Big bang avoidance and APIs will boost systems integration for banks

Starting small and taking implementation as a learning process will help banks keep up in a sector dominated by change, says DNB Bank's Carla Padró

by | March 20, 2019 | bobsguide

Banks must start small and ensure that incremental development enables them to learn about their systems, while a sudden, “big bang” launch should be avoided at all costs. That’s according to DNB Bank’s senior IT project manager, Carla Padró.

“You don’t actually need to have core systems integration right away, as you don’t need to have that much personalised information ready to get value for a customer. What is important is a seamless transition to an agent,” she says.
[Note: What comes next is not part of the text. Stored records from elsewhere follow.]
What can hang from each mark:
k401: k130 k138
k747: k559
k845: k258 k401
k690: k130 k138 k747
k25: k138
k130: k690
k138: k401 k845
k258: k559
k559: k747

Each row was made from one small tree. The marks that hang from a mark follow it in brackets, in the order of their numbers. Every link used is in the known rows. Write each row's tree.
Known rows:
k25(k138(k401(k130) k845(k258))): [-25.8  -9.9 -13.4 -25.8  -9.0   1.1   5.8   4.7   9.1   0.2  -2.2  -3.4
   4.9  12.9  -0.5  -4.6  20.8   0.0  13.3  -3.4  -2.3   2.5   9.4  22.1
   0.3]
k845(k258 k401): [-29.4  -9.1  12.1   2.3  -3.2 -40.1  -1.6   0.4  -6.1  -6.0   5.5   1.1
  -4.8  -3.4   6.5  -0.9 -11.1   4.7  -2.8  -3.3  39.3   5.2  -2.9   1.5
  -8.0]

DNB Bank completed the implementation of a new chatbot solution, provided by boost.ai, in June last year. 51% of all incoming chat traffic is now being handled by the cloud-based system, according to Padró. From selection to go-live, the project took four months.

According to Padró, most of the questions which come to customer call centres and chat services are repetitive and easily answered: “I’ve seen this in most of the banks I’ve worked in. This is why DNB was able to route 50% of our traffic through the chatbot, as half of the customers are asking generic questions without needing detailed access to their accounts.”

A February 2019 survey from Uberall found that 80% of customers who have used chatbots report it as a positive experience, but also discovered that 59% of consumers had no interest in using the technology in the near future. Padró says in Norway, and across other Scandinavian countries, users are more interested in talking to bots and solving issues over chat. While Scandinavian banks might be embracing the new technology, American banks remain sceptical. According to a March 2019 Celent report, only 7% of community banks and credit unions are live with a chatbot solution, while 15% have future plans to do so.

Open Banking alternatives

There is no need for a big bang launch with new systems, or for a bank to jump headlong into trying to deploy a new technology across its entire front office in one swoop, she adds. “Things move so fast in technology and you won’t know what’s going to be the best solution in two or three years’ time. So right now, to get value from what you have already, you need to work on what you know you can have in place within a few months.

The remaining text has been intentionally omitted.